Atypical femur fracture data support bisphosphonate ‘drug holiday’ after 5 years
Risk for atypical femur fractures with bisphosphonate therapy, while rare, was strongly associated with duration of use beyond about 5 years and was quickly and dramatically reduced after discontinuing, study data show.
However, risks for osteoporotic and hip fractures, which are more common, are reduced with continuing therapy.
“Atypical fractures are extremely rare compared with much more common hip and other osteoporotic fractures that can be prevented with bisphosphonate therapy,” Dennis M. Black, PhD, professor of epidemiology and biostatistics at the University of California, San Francisco, and an adjunct investigator at Kaiser Permanente Southern California, told Healio. “We also were reassured to find that the atypical femur fracture risk was strongly associated with duration of use beyond about 5 years and was quickly and dramatically reduced after discontinuing. This strongly supports the concept of a ‘drug holiday,’ a temporary discontinuation of bisphosphonates after 5 years or so of treatment.”
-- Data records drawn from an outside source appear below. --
One vector is turned by the same rotation once a step. Each row is the vector after some number of steps, and that number follows the row.
The counts run from 0 to 532.
[113 144 121 101 118 108 115  81 108 168 152 209 127  94 134 166 152 128
 122 160 129 108 123 130  88 136 130  86 178 112 133 149 109 109 108 138
 121  81 106  97 135 108 132 104 157 126 115 152 152 113 114 106 143  63
 134 149 129 130 162 173 126 102  86 136 170 110 160 121 128]
506
[116 138 153 105 115 130 128  97  94 161 147 194 107 111 120 179 164 131
 126 147 144 123 116 113 101 129 120 118 196 120 164 159 114 108 119 128
 133 105  98 109 127 108 138 114 144 132 148 130 164 104  99 125 136  70
 141 137 132 135 170 194 117 114  91 156 182  99 150  92 122]
274
[101 161 113 116 114 116 133  97 107 156 148 163 146 109 102 161 152 111
 112 151 132 123 124 111  86 139  94 129 196 112 141 159 100 112 110 138
 145  96  87  78 126 117 113  90 168 103 138 139 148 123 101 152 158  79
 162 135 123 130 162 179 124 105  84 144 158 124 165 125 112]
528
[116 155 143 106 126 124 117 101 101 169 140 189 135  94 123 187 165 105
 123 150 122 127 124 115  89 142 102 123 174 138 165 137  92 106 119 128
 142 102 101 101 132  92 132 111 165 134 151 148 135  88 102 143 146 102
 155 156 127 137 157 201 112 121  92 128 167 136 172 101 134]
201
[103 158 133 111 131 102 136  93 109 149 151 202 129  89 134 159 139 128
 115 154 114 110 124 113  89 146 106 113 179 118 161 162  80  86 115 122
 146  83  99 108 126 119 110  98 152 119 122 136 136 122 127 127 150  79
 155 138 134 115 162 181 125  99  88 136 172 130 167 117 125]
74
[123 138 133  98 108 131 147 103  93 164 155 193 128  88 104 158 151 115
 126 140 154 109 134 114  88 135 105 109 182 101 148 174 132 123 114 126
 149  90 107  84 147 110 123  96 151 120 115 138 172 122 105 119 150  83
 147 128 126 146 183 159 111  99  99 150 156  79 151 107 114]
64
[126 160 115  94 143 117 130  94 107 155 156 158 161  81 114 155 152  99
 117 156 142 108 148 104  80 147 104 116 167 116 138 155 107 113 118 150
 164  86  93  75 154 102 128 101 176 123 138 141 155 120 100 128 162  99
 152 127 112 141 154 179 116  94  80 130 137 130 163 132 121]
413
[108 149 152 104 144 115 135  88 105 167 157 184 123  95 143 135 158 135
 137 172 128 110 142 108  92 130 116  95 172 111 154 160 110  98 113 152
 143  86 106 105 146 107 127 113 162 152 165 124 137 118 110 100 156  85
 135 112 124 129 154 201 132  97  99 141 154 109 162 109 128]
108
[101 164 149 115 126 122 140  88 109 144 127 182 121 113 120 156 143 127
 119 158 144 111 131 118  98 146 119  99 200 104 154 169 106 101 122 132
 142  98  99  90 128 122 136  93 150 110 129 122 154 127 101 142 152  67
 164 131 129 128 155 194 126 114  78 158 173 114 150 122 124]
172
[110 129 139 107 127 121 140  95 104 169 165 165 119 105 121 148 151 119
 138 167 133 119 136 105 102 127 114 101 179 101 139 171 114 116 103 151
 155  92 106  76 147 111 119 107 169 137 170 117 150 115 100 117 157  85
 144 112 109 143 171 187 138  79  89 138 152 101 156 120 117]
291
[114 169 140  99 123 123 133  99  96 156 131 201 139  80 114 180 147 110
 109 137 131 110 124 117  84 151  96 120 185 125 166 157  93  98 125 114
 147  97  97 101 134 104 129  97 148 113 110 152 144 113 114 145 147  93
 164 157 135 130 163 178 105 126  93 143 168 127 169 107 130]
251
[115 172 127  95 157 105 125  82 110 152 156 172 160  85 129 139 165 127
 105 159 143 103 151 110  78 139 121 109 170 115 142 153 118 106 116 151
 144  83  89 102 147 107 138 102 169 135 137 135 141 119 101 116 159  73
 139 119 117 129 152 182 114  99  82 137 143 121 179 125 119]
54
[119 126 129  99 105 121 142  93  98 168 163 199 124  83 113 163 151 125
 128 140 143 111 128 109  80 131  98 107 173  99 144 165 128 117  95 132
 135  88  99  94 142 115 113  99 159 134 129 137 161 115 120 110 153  78
 134 118 129 132 184 162 126  90 100 140 154  90 162 113 108]
63
[130 135 138 100 126 119 137  79 115 159 149 204 126  67 128 160 143 111
 139 142 135 107 147 107  82 147 107  88 162  91 150 157 121  97 101 143
 143  95  87  96 146 122 129 110 160 152 119 130 148 111 129 106 156  89
 140 113 134 123 163 185 127  96  92 137 151 113 156 121 122]
59
[127 125 144 107 128 118 128  89 107 152 143 197 122  79 119 192 148 109
 105 140 134 125 131 117 101 142 138 101 167 116 149 162 106 106 118 120
 151 108 108  95 137 108 137 110 157 139 126 129 157  87 104 134 146  74
 154 138 121 141 167 189 115  95  79 125 178 119 151 114 125]
404
[109 155 146 109 143 109 119  92 103 164 149 192 139  93 144 161 167 133
 115 168 109 119 128 108  96 135 115 122 174 134 160 145  91  93 117 137
 144  90 103 116 143  95 115 120 160 142 161 143 119 102 112 118 143  88
 140 140 124 133 157 203 124 104  95 129 160 135 175 102 130]
204
[123 167 127  93 133 129 133 102 101 164 165 175 118  86 124 141 143 115
 146 165 141 105 131 109  97 145 104 110 181 116 154 159  92 104 131 162
 151  73  86  89 136 112 124 112 163 112 134 144 164 138  98  98 137 110
 141 138 123 137 158 183 124 115  81 161 153 123 138  99 126]
260
[103 144 128 118 111 126 134 104 105 185 146 175 126 111 120 152 151 115
 142 176 128 114 120 126  95 131 105  86 181 109 131 159 104 120 101 137
 148  85 126  62 153 105 115  91 167 116 149 144 151 121 101 125 159  90
 156 144 116 145 164 181 137 100  98 135 149 105 162 129 124]
295
[115 165 107 104 130 102 107  89 110 164 149 180 158 101 120 158 166 124
 103 154 130 116 121 112  80 138 109 132 189 127 134 139 101 113 110 148
 128  84  80  99 134 105 124 113 173 113 128 156 141 112 106 123 145  76
 136 151 124 130 159 180 118 112  83 136 159 139 171 119 119]
150
[121 174 143  88 142 119 128  94  92 149 138 191 149  80 119 159 167 126
  97 146 145 108 135 115  86 145 112 127 183 132 161 151 110 106 132 129
 145  94  91 116 139  96 142 110 156 119 120 154 147 115  98 131 142  82
 150 149 129 138 159 177  99 127  89 143 157 118 163  97 124]
152
[104 156 152 113 131 121 149 102 105 166 151 169 127  97 126 133 144 125
 138 171 122 113 140 104  93 137  90 104 187 107 159 170  94  96 109 144
 164  87 106  85 152 114 104 104 162 129 161 125 132 129 114 123 161  99
 159 116 124 130 164 195 132 102  98 149 144 115 168 112 123]
188
[124 142 121  95 116 114 113  88  97 173 148 210 135  90 122 176 168 128
 109 143 137 114 118 119  85 128 120 120 180 124 142 145 117 118 111 132
 126  90  92 106 134 102 132 115 160 129 120 155 160 100 105 111 136  71
 127 151 131 140 174 171 113 111  93 138 171 109 165 100 118]
327
[111 126 151 103 113 135 144 112  90 180 158 194 117  94 119 169 155 120
 140 153 139 117 129 116  96 124 107 102 170 113 154 166 122 123 107 122
 155  97 127  88 147  99 120  97 154 137 153 140 163 104 106 118 156  96
 154 132 123 152 175 178 124  94 111 137 154  80 159 105 122]
293
[120 153 138 103 152 102 119  92 101 165 158 176 138  90 140 152 153 133
 110 171 118 112 130 106 105 137 131 114 179 127 145 160  87 102 124 155
 159  83  99  99 150  99 117 128 165 134 148 132 136 117 101 104 139  85
 143 141 110 144 161 194 125  93  82 134 153 130 153 101 123]
486
[133 147 136  90 127 129 128 105  88 180 158 194 139  61 123 164 160 108
 135 156 134 104 135 119  83 141  95 105 157 126 152 147 110 114 117 137
 152  83 108  95 158  89 122 114 163 136 126 160 152 108 106 105 146 118
 145 150 125 151 168 173 112 110 104 128 136 114 159  98 129]
312
[111 155 153  97 130 137 143  99 100 156 149 185 122  75 128 165 152 105
 150 149 135 112 146 108  80 144  93 100 155 108 173 149 109  90 115 130
 155 100 104 103 135 106 141  94 158 146 156 131 147 102 112 133 163 109
 157 114 136 122 154 199 119 113  95 136 158 110 172 118 135]
6
[125 141 151 114 118 112 128  82 105 180 132 197 145  77 118 156 163 128
 111 152 126 113 136 107  94 137  99 115 192 114 156 157 118 111 100 132
 140 103  93 101 167 106 108 126 160 142 126 138 120 114 121 119 151  85
 141 137 140 131 175 186 123 103 111 133 142 116 171  96 120]
319
[120 159 134  83 144 124 136  99  92 155 156 194 145  64 122 163 162 113
 114 144 147 103 143 122  72 141 113 103 151 120 151 152 121 105 126 124
 149  82 109 106 143  90 148  87 156 131 119 159 156 105 103 125 155  91
 152 138 118 141 158 170 102 111  93 131 151 108 171 119 127]
232
[109 135 122 113 100 128 126 108 100 180 155 187 129 109 114 187 161 109
 137 150 121 131 112 115  89 128  95 118 174 123 148 146 100 117  97 126
 145  99 113  79 132 103 115  95 169 128 156 144 148  96 104 141 156  95
 152 144 123 141 170 186 125  99 102 126 167 111 174 120 117]
17
[115 161 135  94 146 107 132  80 106 155 150 195 149  71 137 146 166 131
 115 152 134 101 150 111  71 142 113 103 162 114 150 150 117  97 106 137
 139  84  95 112 146 103 131 104 161 143 133 139 135 115 118 113 161  79
 137 121 127 121 154 184 120 103  97 129 149 113 180 121 126]
55
[117 154 127  98 129 114 131  92 104 166 164 182 126  92 124 125 154 134
 135 165 152  99 141 104  89 137 108 102 187 102 143 162 119 113 115 161
 137  78  85  92 145 119 126 114 165 124 138 135 162 138 104  90 144  84
 128 124 122 131 164 177 128 105  85 156 148 100 148 109 112]
161
[123 141 155 118 115 120 125  76 109 183 118 201 136  81 123 164 159 122
 125 157 125 111 138 122  96 143 104  94 193 112 154 141 112 110 102 134
 135 107 101  92 164 105 124 116 156 147 129 139 127 108 119 126 146  86
 144 148 144 130 165 199 128 113 112 133 151 118 167  99 127]
40
[115 150 121  99 100 127 129  89 111 170 146 186 132  94 112 163 163 109
 145 142 150 112 134 111  70 135  81 110 182 105 149 136 130 113  91 141
 122  99  87  91 132 119 134  92 168 132 138 142 156 112 115 128 156  86
 132 128 139 119 164 183 126 117 101 143 154 102 173 119 116]
166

In a prospective study published in The New England Journal of Medicine, Black and colleagues analyzed data from 196,129 women aged at least 50 years receiving bisphosphonate therapy, who were enrolled in the Kaiser Permanente Southern California health care system; women were followed from 2007 to November 2017. The primary outcome was atypical femur fracture. Data on risk factors, including bisphosphonate use, were obtained from electronic health records. Fractures were radiographically adjudicated.
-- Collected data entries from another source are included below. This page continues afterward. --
(in the rows, 128 means zero)
Where one turn sends some rows of the set: a few examples, then the rows asked:
Q_433: [111 134 118  81  76 120  84 159 134 125 158 123 132  96 124 146 153 109
 128 155 104 117 132 125 157]
Q_761: [156 121 132 122  92  86 118 107 157 123 116 127 123  91 100 111 140 127
 134 145 133 124 115 151 111]
Q_142: [106 133 116  93 129 139 131 140  96 129 128 127 123 154 150 146 162  97
 113 134 126 105 152 153 137]
Q_800: [139 102 147  98 133  61 112 117 155 112 103 112 104 110 119 110 133 115
 137 138 119 114 100 105 106]
Q_75: [113 152 101  86 110 117 121 156  94 138 131 100 123 140 131 151 170 107
  98 159 127 132 154 148 132]
Q_318: [157 118 132 126 103  93 123 102 154 116 117 133 117  97 100 106 139 127
 135 139 132 118 117 153 114]
Q_575: [157 115 132 121  97  89 122 103 159 120 108 132 125  92 102 115 134 130
 128 141 143 124 118 152 112]
Q_403: [124 146 101  85 127 120 138 147  97 134 111 111 125 137 143 159 151 113
  84 149 144 134 165 150 129]
Q_154: [137 119 155 107 142  53 105 141 137 119 123 105  94 104 130 111 132 113
 133 120 117 129 103 102 109]
Q_787: [138 110 152 100 140  58 105 131 151 117 115 111  95 101 124 111 130 116
 131 123 116 121 100  97 108]
Q_926: [107 137 122 103 133 153 131 141 100 122 150 141 104 123 149 127 147 128
  99 111 116 117 156 142 153]
Q_94: [ 99 141 116  95  83 122  99 166 107 136 161 110 122 112 141 141 152 128
 100 140 107 128 151 137 151]
Q_918: [138 115 154 105 141  50 105 143 140 119 117 105  99 100 131 116 124 116
 124 120 124 130 108 100 107]
Q_365: [112 126 111  80 123 126 130 147 101 133 105 124 138 142 158 168 144 107
  95 133 143 117 163 153 130]
Q_467: [142 114 157 107 148  58 112 138 139 118 117 111  95 105 131 111 125 114
 126 114 122 130 106 104 104]
Q_45: [142 103 149  97 133  58 109 116 154 112 102 110 102 107 120 112 133 115
 138 137 120 115 100 106 107]
Q_272: [118 152 108  92 137 135 138 142  91 130 129 117 112 148 135 140 168 105
  99 144 128 127 156 153 134]
Q_520: [140 105 148  99 132  61 110 119 153 111 103 110 105 108 118 112 135 115
 135 139 121 115  98 106 108]
Q_274: [132 118 118  72 112 120 111 141 141 118 109 149 140  86 148 170 109 126
  93 134 149 125 153 126 149]
Q_753: [137 111 152  99 137  54 104 133 150 118 112 109  99  97 126 115 130 114
 129 126 119 124 103  97 106]
Q_359: [100 132 111  83  96 117 113 157  97 141 129 108 139 145 147 160 164 102
 108 150 119 113 149 149 135]
Q_627: [116 136 112  94  89 115  95 168 103 124 167 119 144 112 145 154 156 118
 100 148 118 126 151 141 152]
Q_447: [116 127 115  88 110 124 117 154 112 132 123 128 130 102 160 162 121 141
  75 125 139 135 169 136 143]
Q_805: [132 126 116  90 124 125 121 151 110 118 137 141 144 108 162 165 128 128
  77 129 147 130 165 143 144]
Q_326: [120 139 122 104 133 147 122 142  97 110 168 145 122 122 148 132 156 114
 106 122 122 112 152 147 154]
Q_460: [121 129 127  91 138 160 123 125 125 106 143 163 108 110 132 126 142 109
 126 117 120 108 137 131 161]
Q_819: [138 107 153 101 144  56 109 129 150 118 110 112  98  99 124 113 127 117
 129 122 119 123 100 100 109]

Q_359 goes to Q_365
Q_75 goes to Q_403
Now find these:
Q_274 goes to Q_460
Q_154 goes to Q_918
Q_575 goes to Q_318
Q_926 goes to Q_94
Q_627 goes to Q_805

Researchers modeled a risk-benefit profile for 1 to 10 years of bisphosphonate use to compare associated atypical fractures with other fractures prevented.
Within the cohort, researchers observed 277 atypical femur fractures. After adjustment, risk for atypical fracture increased with longer duration of bisphosphonate use.
Compared with less than 3 months of bisphosphonate therapy, the HR for atypical femur fracture was 8.86 (95% CI, 2.79-28.2) for 3 to 5 years of therapy and rose markedly to 43.51 (95% CI, 13.7-138.15) for 8 years or more of bisphosphonate therapy.
Other risk factors included race; HR for Asian adults vs. white adults was 4.84 (95% CI, 3.57-6.56).
Height, weight and glucocorticoid use were also risk factors for atypical femur fracture, according to researchers.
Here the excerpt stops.